The crawler now runs only on single-system configurations.

Desired behaviour:

The crawler must be able to run on multiple machines in parallel in a
transparent way for the user (enable/disabled/set in xml config file). One
possible solution is to use libraries like Pyro:
http://pyro.sourceforge.net/. Usage of Python is desirable for consistency.
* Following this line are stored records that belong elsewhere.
A single turn carries every row of the set below to another of its rows. Some are shown first; where does it send the rows asked next?
Q785: [-12   2  -4  -6  19   8  31  25   7  44  22   0  25  -2  66 -27 -35   2
  -4]
Q12: [-14   4  -5  -5  19   9  33  25   8  43  23   2  25   1  65 -28 -34   2
  -4]
Q852: [ 24  12  11   8  43   1  52  12   9 -41  15  -1  24 -18 -54  15  -5   6
   2]
Q695: [ 22   4  -2   5 -29  -3  55  10   5  46  40 -13  -8 -27  34 -26 -12 -16
  20]
Q249: [-32   0   9 -17 -65 -13   3  33 -23  12  38  -7  10   1  -8 -10 -12  15
  -1]
Q942: [ -6  10  15  -1  20  -6   6 -34   0  63 -52  -3  -6 -22 -21 -29 -22   1
 -21]
Q926: [  4  10 -38   5  22  30  -1 -59  28 -15  29  10  -7 -36 -38   2  -6  -5
   9]
Q509: [-12  11  16  -8  30 -11  10 -30 -18  65 -38  -4  -6  -9 -27 -18 -19   7
 -32]
Q768: [ 27  13   1  24  27  14  47   5  38 -45  -8  -2  19 -29 -42  -5 -13  -3
  20]
Q169: [ -4 -29  33   3  27  18 -44  22  36  10 -16 -13   5 -27 -13 -34 -19   0
 -27]
Q937: [-22  22 -19   7  28   5  13 -36  -1  56 -49  -4 -17   7 -19 -24 -19   6
 -30]
Q736: [-29 -11 -26  13  36  36 -35  16  36  -2 -12 -16  -8  20 -12 -21 -13   4
 -41]
Q441: [ 50  11 -11 -10  14  -1 -10  51 -35  -8   1 -10  18  22 -18  18  -4  26
 -10]
Q529: [-11  15  -6  22 -16   0 -13 -20 -30 -16 -20  -3 -18   9 -30  62 -17   5
  -3]
Q753: [ 15   4 -16   2  18  24  -8 -59  30  -9  25  11  -2 -53 -39  -6  -8  -7
  15]
Q765: [-13   2  -9  -1  16  12  32  24  11  43  19   2  23   0  68 -29 -34   1
  -3]
Q468: [ 10   4 -11 -15  36  10  -3 -53   0  -5  49  11  -1 -36 -48  15  -2  -1
  -3]
Q272: [-14   1  -5  -5  18  10  32  25  12  43  19   1  24  -3  67 -29 -36   3
  -1]
Q251: [  8  11 -24   0 -13  -3  64  14  -9  43  57 -12 -11   3  28  -9  -5  -9
   3]
Q347: [-15   4  -9  -4  19  11  31  25   9  42  22   1  23   3  66 -27 -36   3
  -4]
Q43: [  3  12 -36  -4  34  22   0 -56  10 -12  43  10  -7 -24 -44  12  -1  -1
  -2]
Q502: [-43  12 -31   4 -72   9   6  24   2   1  22  -9   3  15   0 -19 -14  11
   4]
Q952: [-43   8 -17 -11 -63  -2   8  29 -18   6  39  -8   6  21  -6  -7 -10  17
  -5]
Q167: [ 14  11 -25  12 -29   7  57   5  15  41  35 -13 -14 -16  37 -27 -11 -16
  21]
Q863: [-28 -16  -4  -5  52  20 -33  25  10   7  10 -14  -3  21 -22  -7  -9  11
 -54]
Q677: [ 67   1  15  -8   0  -4 -21  51 -21  -6 -14  -7  25 -10 -15   0 -12  18
   7]
Q892: [-14  16  -7   8  18   5   7 -40   9  58 -58  -3 -11 -11 -16 -31 -23   1
 -20]
Q168: [-30   5  -9   2 -82   6   0  23  10   4  12  -8   6  -7   5 -29 -19   8
  16]
Q655: [  7   3  25  22 -28  -6 -21 -20 -19 -11 -29  -3 -12 -23 -27  49 -24   2
  12]
Q597: [-21  19  -6  -4  35  -4  15 -32 -15  61 -36  -5 -12   6 -26 -14 -16   9
 -38]
Q25: [  0   7  18  15 -18 -10 -16 -18 -35 -11 -19  -2 -13  -6 -32  63 -18   6
   1]
Q113: [-12 -28  32 -11  44   8 -39  30  10  13   6 -13   5  -8 -23 -15 -14   9
 -45]
Q480: [ 39  23 -49   5   8  18  -8  42 -17 -18 -12 -10   9  39  -9  11  -4  21
  -7]
Q975: [  7  16 -38  11 -22   8  60   7   6  40  44 -13 -16   0  35 -17  -7 -14
  10]
Q363: [ 64   6  -8   9 -17  13 -21  41   8 -14 -37 -11  18 -13  -3 -18 -17  13
  22]
Q494: [ 32   9  19  12  32   4  49  11  23 -41   3  -2  25 -33 -48   2 -12   0
  14]
Q721: [ 15  18 -13  15  44  11  55  10  17 -45  10  -2  18  -2 -50  15  -5   5
   1]
Q349: [ 20   5  -2  -5 -18 -10  57  16 -11  47  55 -12  -8 -16  28 -13  -8 -12
   9]
Q669: [  2   9   5  32 -34   6 -20 -26  -7 -17 -41  -3 -16 -16 -22  45 -25  -2
  16]
Q525: [ 46  20 -48  19  -9  29 -14  35  11 -21 -36  -9  10  17  -1 -11 -13  14
  14]
Q913: [-19 -19  -4  17  24  36 -41  14  52   1 -26 -14  -5 -11  -7 -37 -21  -2
 -24]
Q220: [-24  -3  15 -10 -78  -7  -1  32  -5  11  24  -8  12 -16  -2 -24 -18   8
  13]
Q170: [ 20  -1   1 -10  23  12 -10 -53  13  -5  38  10   3 -56 -45   4  -6  -3
   8]
Q445: [ 17  19 -21  24  35  19  52   2  34 -49  -2  -2  15  -9 -42   2 -10   0
  11]
Q928: [ -9  16 -13  33 -27  10 -15 -25 -12 -20 -33  -3 -21   3 -22  53 -20   1
   8]

Q12 turns into Q272
Q251 turns into Q695
Where do these go?
Q937 turns into Q509
Q502 turns into Q249
Q529 turns into Q655
Q480 turns into Q677
Q926 turns into Q468
Q721 turns into Q494
Q113 turns into Q913

A single turn carries every row of the set below to another of its rows. Some are shown first; where does it send the rows asked next?
Q966: [ -31   47  -42   43  -13  -22   -5    5   -8   -4  -42   25  -24   19
    3   26   29  -62   19   -7   -9 -101   18   15    1   -3  -66  -64]
Q878: [-25  40 -14  54 -49   2 -20 -40 -51 -29 -49  45  38  -5 -14  32  -2 -56
 -23  -7 -35 -86  27 -13 -25 -36  35  -6]
Q144: [-35  37  11  35 -67  18  -6  38  16 -28 -17  71  42  20  57  23  51 -30
   6   1 -77 -66  -6 -32 -41 -11  13 -24]
Q344: [-37  38 -86  47 -24   2 -16  20 -21 -10 -21  26  69   3  10  28   0   1
  -4  27  29 -85  17   3   6  18  -5 -30]
Q847: [-35  53 -15  43 -86   6  13  39  15 -66 -45  65  24  32  48  25  67 -65
 -21  17 -61 -78  10   1  -3 -49  -5 -24]
Q947: [-45  26 -16  62 -72   0 -12  38  -1 -47 -11  77  48  45  43  23  61 -64
  -3   4 -68 -64  10 -29 -28 -27 -21 -27]
Q166: [-54  54  14  15 -61 -16 -10  63  12 -63 -33  40  11  43  45  17  38 -64
 -22   8 -68 -85   5  -7 -13 -38   3 -16]
Q6: [-53  16 -24  72 -51  10 -28  33  31   9 -40  36  26   7  12  36 -13 -24
  10  41 -30 -55 -11  77 -30 -42 -15 -53]
Q440: [-43  73 -38  60 -15  15 -51  15  29 -16 -26  70 -44  34  36   6  30 -51
  12   8   1 -74  19  19   9 -44 -56 -39]
Q83: [ -16   51    8   67  -67  -13   -3   -7  -55  -27   -8   54   16    9
  -30   22   -1  -19   23   23  -29 -103   12  -41   -9  -49  -17  -47]
Q158: [-37  47  -4  64 -49   6 -20  42  34 -31 -37  58  39  18  26 -11  -5  -9
 -15  60  -8 -70 -23  70 -22 -57 -11 -64]
Q560: [-16  21 -31  58 -25  58 -11  11   4 -32  -7  29  57  15  11  79  24 -25
 -31   8  18 -61  12  38  -8 -17  15 -60]
Q674: [-49  50   5  32 -62  14 -16  41   8 -51  -4  39  31  51  57  36  39 -52
  -5 -11 -66 -93   7 -51 -36 -28 -15 -25]
Q619: [-33  66 -19  15 -50  15 -85  28 -20   9   2  25  21  -2 -14   2  28 -34
 -58 -16 -33 -60  41  22 -34  -6   2 -50]
Q671: [-18  69 -33   8 -43  44 -41   7  45 -15 -19  63 -44  26  60  14 -13 -38
   8 -10 -13 -78   7  32  -8 -55  -8 -32]
Q57: [-10 107 -41   5 -40  23 -17  39  -2 -41   3  41  -3   3  35 -11  -5   6
  -7 -20 -51 -72  33  38   8 -66   4 -17]
Q99: [-20  63 -51   1 -64  26 -28  14   2  -4  -4  19 -21 -15  39  23  -1  -2
   1 -44 -50 -78  42  44 -17 -55  -9 -30]
Q784: [-45  44 -54  14 -76 -17 -66  33 -25  11 -20  19  51  -8 -14   7 -34   1
  -9  33  -5 -77  18  -2 -11   0   5 -25]
Q415: [  0  71 -19  23 -25 -26  -7  19   0 -47 -44  53  -9  30  -8   7  26 -52
  13  14  -1 -87   7   0  36 -23 -59 -68]
Q770: [-45  53  11  28 -49   0  -6  59  30 -54 -43  56  25  12  61  18  81 -26
 -20   8 -58 -71   5  -2  -8 -21   3 -23]
Q979: [-22  77 -43  51 -60  23 -19  42 -34   0 -31  52  13   0  42   8 -32 -18
  19  78  12 -64   8  45  -4 -21   5 -52]
Q492: [ -25   53    7   66  -58    9    6   -9  -68   -5  -13   40  -25    2
  -19   39   13  -55   -3   25  -16 -106   25    1  -21  -32   12  -56]
Q367: [ -6  78 -56   3 -49  31 -46  50 -28 -29  -6  25   4   2  56  30 -19   4
   9  20  25 -63  35  21  22 -26 -13 -48]
Q359: [ -32   45  -68   35  -89   -4   -5   -3  -56  -12  -12   28   23   -8
   12   17  -21   -1    3   23   20 -121   27  -13   -9  -26    1  -34]
Q578: [-36  29 -10  51 -24   7 -47  27  31  -7 -25  91 -33  18  35  10  -1 -34
  27  32 -16 -45  -4  51  -3 -50  -6 -32]
Q471: [-27  42 -14  59 -34  31 -35 -35  -4 -32 -62  27  67  -9   6  60  29 -18
 -37  -8   2 -81  15 -19 -20 -22   9 -28]
Q638: [-58  35  -3  52 -22 -12 -78  -7 -34 -26 -33  23  53  -4  -3  17  16 -25
 -52 -15 -19 -77  31  -5 -40 -32  13 -12]
Q487: [-18  65 -55  20 -44 -18 -49  41 -45 -15 -23  48   0  19  33 -15  -6 -48
   0  42  34 -77  24  27   4   1 -41 -73]
Q939: [-10  13 -34  53 -26  30   1   1   9 -50   2  50  92  26  22  35   4   4
 -14  -1   8 -80  -9  13 -25 -26   3 -54]
Q402: [-28  92 -34  24 -38  10 -69  22  -6  -6   6  35  61  15 -16 -23   2 -15
 -34 -16 -56 -68  25 -14 -35  -6 -12 -30]

Q144 turns into Q166
Q979 turns into Q784
Where do these go?
Q878 turns into Q578
Q492 turns into Q6
Q83 turns into Q158

A single turn carries every row of the set below to another of its rows. Some are shown first; where does it send the rows asked next?
Q109: [  3  -4  34  31 -19  -9  24  -1  -3 -17  34 -10  22]
Q708: [-11   2  -3 -13  21  16 -73  38 -32 -23  25 -10  15]
Q675: [ -2   0 -21 -36 -62  32 -15  40  25 -22  -5 -23  33]
Q418: [-15 -36 -47  28 -55  38 -33  35   3  13  28 -50  27]
Q933: [ 33  -1  -6   5  -7 -51 -13 -15 -18   4  17 -37  26]
Q112: [ 44 -29 -15   7  -5 -40 -30 -20 -22  -2  17 -54  25]
Q934: [ 73 -41 -15  14  -7  40 -31  24 -21 -17  61 -25   6]
Q528: [ 30 -68  12  36 -13  16 -16 -10 -11 -33  35 -51  17]
Q929: [ -9  -2  -6 -14  20  16 -76  38 -35 -26  23 -11  15]
Q576: [ 39 -56   8  13 -33   9   3  -2 -42 -49   2 -13  30]
Q135: [ -9   0  -5 -15  18  16 -74  39 -36 -27  21  -7  15]
Q705: [ 52  17   3   6 -15  17   7  34 -18  -7  54  17  13]
Q11: [ 39  -3  -8   0 -12 -51 -11 -15 -26  -1   9 -32  30]
Q267: [  4 -21  32  41 -10  -3   9  -6  10 -13  49 -33  15]
Q380: [ 48 -23 -17  -2 -14 -43 -22 -17 -35 -10   3 -40  30]
Q485: [-24 -19 -39  31 -55  31 -24  38  10  21  32 -44  27]
Q946: [-10  -1  -6 -13  21  17 -76  38 -33 -25  25 -12  14]
Q615: [ 50  -4   3  24   1  27 -14  26   3   4  79 -19   2]
Q547: [ 49 -29 -17   2  -9 -41 -28 -18 -30  -7  10 -48  27]
Q421: [-25   1 -36  18 -65  23  -6  44  -4  14  15 -17  34]
Q350: [ -7 -25 -50   9 -73  33 -16  44 -24  -1  -1 -18  40]
Q893: [-11   4  -4 -14  18  15 -72  38 -33 -24  24  -8  15]
Q857: [ 79 -39 -18   3 -16  38 -23  28 -36 -26  45  -8  13]
Q924: [46 15  6 17 -6 19  0 31 -2  2 70  0  7]
Q762: [ -1 -26 -24 -20 -47  43 -39  31  42 -16  18 -59  23]
Q346: [ 44 -11 -13  -4 -15 -48 -14 -14 -34  -7   3 -32  32]
Q262: [-13   4 -14 -22 -50  31 -20  35  46  -8  18 -40  25]
Q534: [ 40 -72   6  24 -24  17 -12  -7 -31 -45  16 -36  24]
Q419: [  7 -15 -25 -38 -64  38 -24  39  18 -28  -9 -29  34]
Q561: [  8 -33 -29 -26 -53  46 -40  32  30 -24   6 -54  27]
Q908: [ 34  -8  -7   9  -4 -49 -19 -19 -13   6  23 -47  24]
Q314: [ -9   9 -15 -30 -57  29 -14  39  37 -13   7 -28  29]
Q188: [ 11 -29 -30 -34 -59  43 -33  35  20 -29  -4 -42  31]
Q965: [-10   0  -5 -12  21  15 -75  37 -32 -24  26 -12  15]
Q772: [ 61 -27  -7  23   2  36 -28  23  -5  -5  76 -28   2]
Q993: [-10 -10 -17 -18 -46  37 -30  32  48  -9  22 -53  22]
Q810: [-28  -4 -35  27 -59  25 -13  41   7  20  27 -31  29]
Q360: [ 38 -19 -11  10  -2 -44 -26 -19 -15   4  23 -54  23]
Q273: [ 64   2  -5  -2 -23  21   4  35 -34 -19  40  21  18]
Q322: [-16  -8 -42  11 -72  26  -7  46 -16   6   4 -12  38]
Q195: [ -4 -40 -53  14 -69  39 -28  40 -21  -3   4 -33  36]
Q328: [ -6 -44 -53  22 -62  41 -34  37 -11   4  16 -45  32]
Q323: [ 28 -29  18  11 -36  -1  20   2 -38 -43   1   3  33]
Q659: [ 13  -9  28  19 -31  -9  28   2 -21 -30  15   5  29]
Q463: [ -8  -2  -6 -14  18  16 -76  38 -35 -27  23 -10  15]
Q163: [ 14 -47  22  43  -7   8  -8 -11   5 -19  49 -50  13]
Q393: [ 76 -21 -14  -4 -23  31  -9  33 -42 -27  36  11  18]
Q711: [ -9   2  -5 -14  18  15 -72  39 -36 -25  22  -7  16]

Q485 turns into Q195
Q946 turns into Q135
Q762 turns into Q419
Where do these go?
Q659 turns into Q163
Q705 turns into Q772
Q908 turns into Q547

Original issue reported on code.google.com by andrei.p...@gmail.com on 17 Jul 2008 at 9:33

GoogleCodeExporter commented 8 years ago

I am changing the title to "Scale crawler to a client/server design aiming for 
full
distributed system support". The client/server split is more important than any 
full
fledged distributed design using Pyro, since it allows to scale the crawler to 2
machines.

I will be working on the client/server design and splitting the application 
classes
to client/server code soon.

Original comment by abpil...@gmail.com on 6 Oct 2008 at 11:21

Changed title: Scale crawler to a client/server design aiming for full distributed system support

GoogleCodeExporter commented 8 years ago

Original comment by abpil...@gmail.com on 6 Oct 2008 at 11:21

Added labels: Type-Task
Removed labels: Type-Defect

GoogleCodeExporter commented 8 years ago

Original comment by abpil...@gmail.com on 6 Oct 2008 at 11:21

Added labels: Priority-Critical
Removed labels: Priority-Medium

GoogleCodeExporter commented 8 years ago

How would this look?
Server parses the config.xml, splits the crawling job into subpages and 
distributes
the set of subpages to its slave computers?
or?

Original comment by szybal...@gmail.com on 12 Oct 2008 at 5:25

GoogleCodeExporter commented 8 years ago

why not using python's 2.6 default library:
http://docs.python.org/library/multiprocessing.html#module-multiprocessing

I quote:
"multiprocessing is a package that supports spawning processes using an API 
similar
to the threading module. The multiprocessing package offers both local and 
remote
concurrency, effectively side-stepping the Global Interpreter Lock by using
subprocesses instead of threads. Due to this, the multiprocessing module allows 
the
programmer to fully leverage multiple processors on a given machine. It runs on 
both
Unix and Windows."

Original comment by andrei.p...@gmail.com on 12 Oct 2008 at 4:04

GoogleCodeExporter commented 8 years ago

This is an interesting angle. I never thought of using something directly in 
standard
Python so far.

Btw, this is only from Python 2.6+, so this feature won't work with 2.4 <= 
Python <
2.6. Still I think it is a great suggestion. I will read the docs and update.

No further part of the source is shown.